Many organizations operate websites designed for patients or for healthcare providers. For example, the National Library of Medicine at the National Institutes of Health operates MedlinePlus (http://www.medlineplus.gov), a nationally recognized website that contains health information for patients and caregivers on virtually every medical topic of interest. WebMD, Medscape, Embase, the Cochrane Library of Databases, and Medline/PubMed provide a wide range of information from very general information on diseases to peer-reviewed, evidence-based practice guidelines. The WHO, CDC, and state and local health departments maintain websites targeted to the public, medical professionals, and public health professionals.

These websites maintain web access logs that contain a variety of information about users and the information that users accessed. For each access to the site, the log contains a record of:

• IP address—The IP address of the computer making the HTTP request.

• RFC—A field that is used to identify the person requesting information from the website. (This field will rarely be available and only from websites that register users.)

• Auth—A field included to list the authenticated user, if required for website access.

• Timestamp—Date and time of request.

• Action—The action requested (e.g., request for a specific article or for a search).

• Status—Whether the user experienced a success, redirect, failure, or server error when they tried to access the web page.

• Transfer volume—How many bytes were transferred to the requester.

• Referring URL—The URL of any website that the requester was using just before coming to the present site.

Johnson et al. (2004) used correlation analysis to study the relationship between the volume of web page accesses to a health-related website for articles on the topic of influenza and the number of influenza-like illness (ILI) cases reported by the U.S. Influenza Sentinel Physicians Surveillance Network. They obtained 12 web access logs (one for each month of the 2001 calendar year) from Healthlink, a consumer health information website developed and maintained by the Office of Clinical Informatics at the Medical College of Wisconsin. The web access logs contain the identification number of documents that persons retrieved and any free-text search terms that they may have entered into the search engine that brought them to the documents. The study was limited to an analysis of the documents retrieved, not the search terms.

Although Healthlink receives queries from many countries, the study was limited to requests from the United States. Influenza activity varies by location, and the influenza season is inverted in the Southern Hemisphere.

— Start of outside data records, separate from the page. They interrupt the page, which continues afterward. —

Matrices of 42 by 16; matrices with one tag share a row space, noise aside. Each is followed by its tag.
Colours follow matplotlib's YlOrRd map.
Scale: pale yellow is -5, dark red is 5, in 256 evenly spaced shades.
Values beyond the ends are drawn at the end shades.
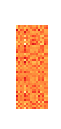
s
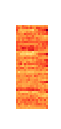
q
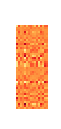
s
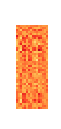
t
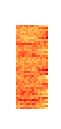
q
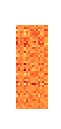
s
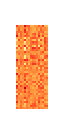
s
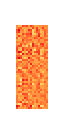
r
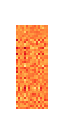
s
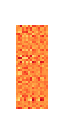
r
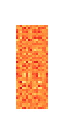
t
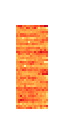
q
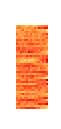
q
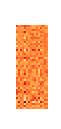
s
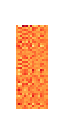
r
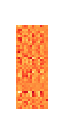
r
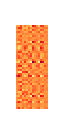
r
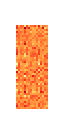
s
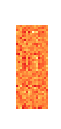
t
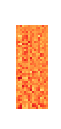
r
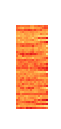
q
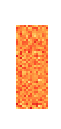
t
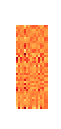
s
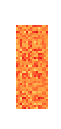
t
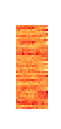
q
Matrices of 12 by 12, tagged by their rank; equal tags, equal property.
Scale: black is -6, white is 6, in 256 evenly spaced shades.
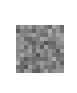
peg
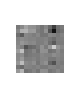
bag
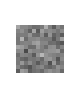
peg
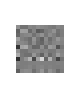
bag
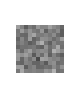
peg
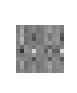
bag
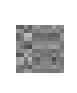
bag
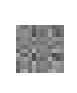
bag
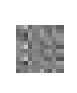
bag
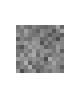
peg
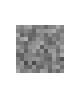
peg
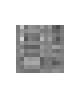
bag
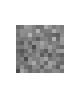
peg
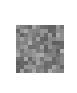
peg
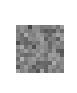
peg
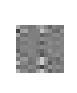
bag

They removed requests made by users outside of the United States using GeoIP Country, an open source Perl module developed by MaxMindTM to analyze the IP address of each record and assign (when possible) the country of the user. We discuss "geolocation'' (determining a requester's locations from an IP addresses) in detail shortly.

Figure 26.4 shows the weekly accesses of 17 documents about influenza diagnosis/treatment and vaccination versus the ILI reference standard. Both time series are normalized into units of standard deviations from the mean. The correlation analysis was limited to those periods for which ILI reference data were available; namely, portions of the 2000-2001 and 2001-2002 influenza seasons (weeks 1-20 and 40-52 of the year 2001, respectively).

The correlation between the article-access time series and the ILI reference standard was 0.78 for weeks 1-20 of 2001 and 0.76 for weeks 40-52.The time lag at which the correlation was maximal was zero.

Although these correlations are interesting, we note that sick individuals have a wide choice of health-related websites, including those located in other countries. Therefore, a monitoring system based on analysis of website access would face a monumental organizational task in achieving high coverage of all sick individuals from a particular region who accessed websites.

We also note that, at present, the potential of monitoring websites designed for clinicians is not high. In addition to the number of such sites, physicians and nurse practitioners tend to consult each other, textbooks, and reference manuals rather than websites when they have patient-specific questions that they want to answer. A recent survey of 13 faculty members and 25 residents found that "the group sought immediate answers to 66% of questions [that arose in routine practice],'' but that they "most commonly use another person or a pocket reference'' when doing so (Ramos et al., 2003). In the future, it may be that clinicians (or patients) will consult new types of websites designed to provide diagnostic assistance—similar to the BOSSS system for cattle diseases described in Chapter 13— and that such websites will be few in number, or linked.